BRITISH boxing star Amir Khan has often been accused of overlooking opponents ahead of upcoming bouts and talking about potential future fights. Prior to his brave middleweight title challenge against lineal belt holder Saul ‘Canelo’ Alvarez, Khan took this a step further and talked about fighting in a different sport altogether, swapping boxing for MMA. So could this realistically happen or was this just Khan thinking aloud?
Amir Khan is already legitimately involved in MMA, but from a business perspective as opposed to as a fighter – he is involved with a Pakistani MMA promotion and has sat cage side at events. Therefore there is a genuine link. It is this link and close up viewing of MMA that prompted Khan to say that he thought about getting in the cage, that he could do so in the future and that he saw holes in the fighters games that he felt he could exploit. Khan also mentioned how a fighter like Mike Tyson could have done immense damage in four ounce gloves and made vague reference to having done some MMA training (he didn’t elaborate on what this training was).
Despite all of the above, I am extremely sceptical that Amir Khan would ever compete in professional MMA or that, if he did, he would be successful at an elite level. Khan is undoubtedly a world class boxer with bags of talent but ultimately MMA is a different sport requiring a different skill set. There is also the fact that as a boxer Amir Khan can earn far more than he could in MMA (although as a one off MMA attraction, the Bolton speedster could certainly pick up a hefty pay cheque).
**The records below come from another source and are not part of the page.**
Each row is a point on a landscape with many peaks, with its height.
A climber steps from a point to whichever of its 6 nearest points has the largest rise for the distance, and stops where none of them is higher. Distance is the straight distance between rows; heights are no part of it.
Q_928 height 507: [-21   6  15   5  -6  20  13   3   8  19  10   6  18  -9  16  -9   6 -22
 -22   5  -5  -5  15  18  -5  10]
Q_409 height 242: [ -6   5  18   8   7  -8   8   3   3  -4   3   1  17  -4   2  14   4  -7
  -6   0   4   1 -10 -11   5  -6]
Q_953 height 157: [ -3  -7  12   8   2  -1  -1   7  -2  -2   8  12  10  -7   3   1   3 -10
 -17   4   6   2  -2  -3  -1   0]
Q_743 height 311: [ -5  -2  18   3  10 -14   7   4  -5  -1   6   6  13  -1   3  -1  -4 -10
 -22   8   5   3  -6 -19  -4  -5]
Q_512 height 586: [-16  14  15   2   1  13  19   5  16  19   1  -4  19  -7   9   9  16 -19
   1  -2  -6  -5   4   5   1   6]
Q_56 height 512: [-17  20  34   5   8  -6  21   0   8  -3  -5  -9  29   5  14  18  13   4
 -16   4  -9 -11  -9  -7   7  -8]
Q_925 height 683: [ 15  -6 -22  -2  -3   5  -9   8   7  -2  -2  -6 -14  -1   1  15   3   6
  12  -7   1   2  -1   7   1   3]
Q_827 height 649: [ -9  16  19   7   4 -19   8 -10  -4 -10  -1  -5  16   3  -2  13  -2   2
  13   1  -1  -2 -18 -16  10 -15]
Q_40 height 238: [ 13 -10 -28  -5   7  -8  -9  -9  -6  -8  -7 -11 -20  18 -11 -15  -7  17
  -1   6  12  17  -5 -14  -9  -2]
Q_938 height 467: [-11   7  23   9   7   0  11   6   7   1   4   1  23  -2  12  12   9 -11
 -22   3  -1  -2  -6  -6   0  -4]
Q_883 height 445: [-23  13  18   1  -7  25  24  -3  12  29  11  -1  20  -1  16 -17   6 -21
 -19   5  -9   1  12  19 -15  15]
Q_459 height 634: [ -1  -5  -4 -12 -22  23   2   0  -6  23   0  12  -7  -9  -4 -19  -8   0
   5  -9 -13  -6  22  21  -7  22]
Q_314 height 422: [-12  -4  12   8  -6  14   0   7   2   8   9  15  12 -12   8  -7   4 -16
 -19   4  -1  -5  12  14   0   4]
Q_393 height 321: [ 13  -9 -12   4   2  -8  -6  -2  -5 -10  -2  -3  -5   3  -6   7  -3   5
   7  -2  11  12 -12  -8  -1  -4]
Q_318 height 481: [ -1 -11  -5  -6 -15  20  -7  -1  -4   4   1  14  -9 -10  -2 -18  -3  -1
  -5  -5  -8 -13  23  24   7  12]
Q_628 height 693: [  2 -14   6  -1   6 -12  -2   3 -10  -4   3  15   1  -2  -5 -15  -6  -8
 -16  12   9   6  -1 -13  -2   1]
Q_313 height 293: [ 16  -4 -18  -1   4 -12  -4  -9  -7 -11  -7 -13 -10  12 -12   3  -8  10
  10  -1  12  17 -13 -14  -3 -10]
Q_799 height 530: [ 4  1 -6  5 -2  0  0  6  7 -2 -1 -6  3 -8 -1 19  7 -4 18 -7  5  0 -4  0
  8 -4]
Q_302 height 700: [ 12   4 -23  -4  -1   1  -7   1   9  -4 -12 -22 -14  -1   1  22   3  11
  33 -10  -4   2  -6   6   1  -6]
Q_117 height 594: [ -8   0   2   0 -14  19   8   4   2  24   8   9   6 -12   1 -10   2 -16
  -1  -2  -4  -3  18  18  -3  17]
Q_441 height 654: [ -4  -6   7   9  -3   8  -1   8   4   4   8  12   9 -11   6   3   7 -15
 -12   2   4  -2   4   6   2   3]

Modern MMA fighters are extremely well-rounded. They can box, they can wrestle, they can perform high level kick boxing techniques and all MMA fighters at elite level have a strong Jiu Jitsu based ground game. Whilst it is true that many started in a single discipline, as Khan has with boxing, they have then spent years honing the other disciplines. The days of a top level striker just learning how to prevent a take down and little else are over in the upper echelons of mixed martial arts. Aside from his boxing skills, what else would Khan bring to the table?
Former female multiple boxing world champion Holly Holm is an example of a top tier boxer who successfully moved to the smaller gloves. Holm however had trained in kickboxing for as long as she had in boxing and was based for years at an MMA focused gym. It is fair to say that she already had years of MMA knowledge before she ever fought professionally in the cage and misleading to claim it was solely her elite boxing skills that enabled her to capture the women’s UFC title (as some in mainstream boxing have done). Amir Khan simply does not have those years of grounding in other forms of fighting.
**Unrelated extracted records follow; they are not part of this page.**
Each scene shows the same named points in several views. A view is turned or mirrored, shifted and resized as a whole, has a little noise and may leave points out.

Scene 1
View 1
(54): [  4   0 -16 -12   0  -4 -10   2   5   9  33]
(43): [  2   4 -11  -3 -15  -1  13  -5  -7   6  17]
(80): [  6  25 -37  -5   5  21  16 -18   9  16  23]
(150): [  5  -5 -10 -20   4 -20 -22   4   7  12  19]
(4): [  2  -8   0 -10 -16 -17  -5   7  -8   3  22]
(103): [  3   6  -5 -12  -7 -19  -4  -8  -3  10  -5]
(249): [  4   2  -9 -12  -6 -12  -6  -3   0  10  11]
(126): [  6  21 -28 -15  13  -2  -2 -18  13  18   1]
(190): [  3   5  -3  -4 -20 -12  11  -5 -12   5   3]
(176): [  3  -4 -11 -13  -2 -13 -12   3   1   9  21]
(168): [  5   7 -20 -13   3  -3  -6  -4   6  13  22]
(104): [  2   2 -10  -6 -15  -4   8   0  -7   6  22]
(255): [  4   0 -17 -16   5  -7 -15   2   8  14  28]
(48): [  1  -9   5  -8 -23 -20   0   7 -13   2  18]
(105): [  5   2 -23  -8  -4   9   1   4   3   8  47]
(174): [  2  -6   3 -10 -17 -22  -4   4  -9   5  10]
View 2
(104): [  8 -13  -9  -6   3  -9  29  -6 -34 -10   3]
(80): [ 15  -9 -17  15 -23   6 -15 -25 -71   8  -1]
(190): [-10 -18  -9  -6  10 -10  35  -3 -52 -30 -37]
(48): [ -5 -17  -8 -19  20 -18  54   1 -23 -27 -20]
(43): [ -3 -19  -7   4   7  -4  22 -14 -49 -22 -15]
(54): [ 20  -3 -17  -9  -8 -12  23  -7 -31  10  16]
(255): [ 25   3 -23 -17 -13 -15  21  -2 -31  18  12]
(105): [ 18 -14  -3   6  -4  -1  10 -21 -32   3  39]
(126): [ 18  10 -35   1 -31  -7  -6  -7 -76  23 -32]
View 3
(255): [ 6  8  7 21 -5  9 10 -8 33  5 17]
(249): [ 23 -14  -2   4  -9  10  10   6   7   7  23]
(150): [ 16  16  19   3 -16  10  12   6  27  -9  22]
(4): [ 20   3 -16  13 -29  32  19  18   4   5  42]
(176): [ 13   5   1  14 -14  16  12   3  20   1  26]
(168): [ 12  -9  -5  20   3   4   7 -12  22  11  13]
(105): [ -6   0 -22  53  -3  22  13 -23  29  26  24]
(54): [  4   6  -2  27  -5  17  12 -10  27  10  21]
(126): [ 26 -47  12 -16  32 -28  -4 -16  11   8 -10]
(104): [ 15  -6 -17  24 -11  24  14   0  10  15  30]
(190): [ 35 -32 -30   0 -15  25  12  19 -17  13  39]
(48): [ 29  -3 -21   8 -33  37  18  25  -4   5  48]
(80): [  7 -38 -19  33  27  -4   6 -30  16  29   0]
(43): [ 23 -28 -31  21  -7  24  12   1  -6  22  33]
(103): [ 35 -24  -1 -17  -7   6  10  14  -4  -2  25]
(174): [ 31  -4 -10  -2 -27  26  16  25  -3   1  42]
View 4
(103): [ 10 -15 -10   1  -8  20  -6 -13  -7  29  13]
(174): [-12  -3  -4 -13   0  11  -1 -18   7  37  22]
(255): [ 42 -13  37  15   3  18   2   8   4  -7   9]
(43): [  5   2 -17  -2  -1  15   4 -35 -18 -11  -3]
(105): [ 24   9  22   7  11  11  12 -25  -7 -50  -5]
(249): [ 12  -5   4   1  -1  14  -2 -13  -3   9   9]
(190): [-10  -3 -28  -8  -6  17  -1 -33 -16  15   6]
(176): [ 14  -5  20   1   5  12   4 -10   4  -2  11]
(48): [-19   9  -4 -13   8   5   6 -32   3  12  20]
(150): [18 -8 30  4  7 11  1  2 13 11 19]
(126): [ 52 -27  -6  24 -17  37  -8   1 -24   3 -10]
(168): [ 30  -8  12  11   1  22   2 -10  -9 -15   0]
(80): [ 45 -10  -6  20 -10  31   0 -17 -31 -33 -18]
(4): [-10   9   8 -10  10   6   7 -26   7   3  19]

In a view up to two points have been moved. Name them for each view, in the order of its rows, or write none.
view 1 | (80), (104)
view 2 | none
view 3 | (126)
view 4 | (174), (255)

I have no doubt that an athlete as gifted as Khan could pick up new fighting techniques quickly but meshing them together and eradicating boxing habits built up over years of repetitive training drills would be a huge challenge.
So am I suggesting that a top MMA fighter would always beat a boxer or that MMA is better? Not exactly. Firstly no MMA fighter will ever develop boxing skills to rival a world champion boxer (unless, like Holm, they were already a world champion boxer). However, unless the boxer has trained for years in other aspects of martial arts (again like Holm), they would only ever have a punchers chance in a mixed martial arts fight. If Amir Khan did venture inside the cage and was able to land clean punches then he would win; the chances of a seasoned, elite level mixed martial artist allowing him to do this are slim. The likelihood is that Khan, much like James Toney against Randy Couture, would get taken down quickly before having the chance to throw a punch and would be submitted.
Boxing and MMA are two different sports. Amir Khan would be a big money attraction and a bring star power and a curiosity factor to MMA but if he has any sense he should stick to doing what he does best and box.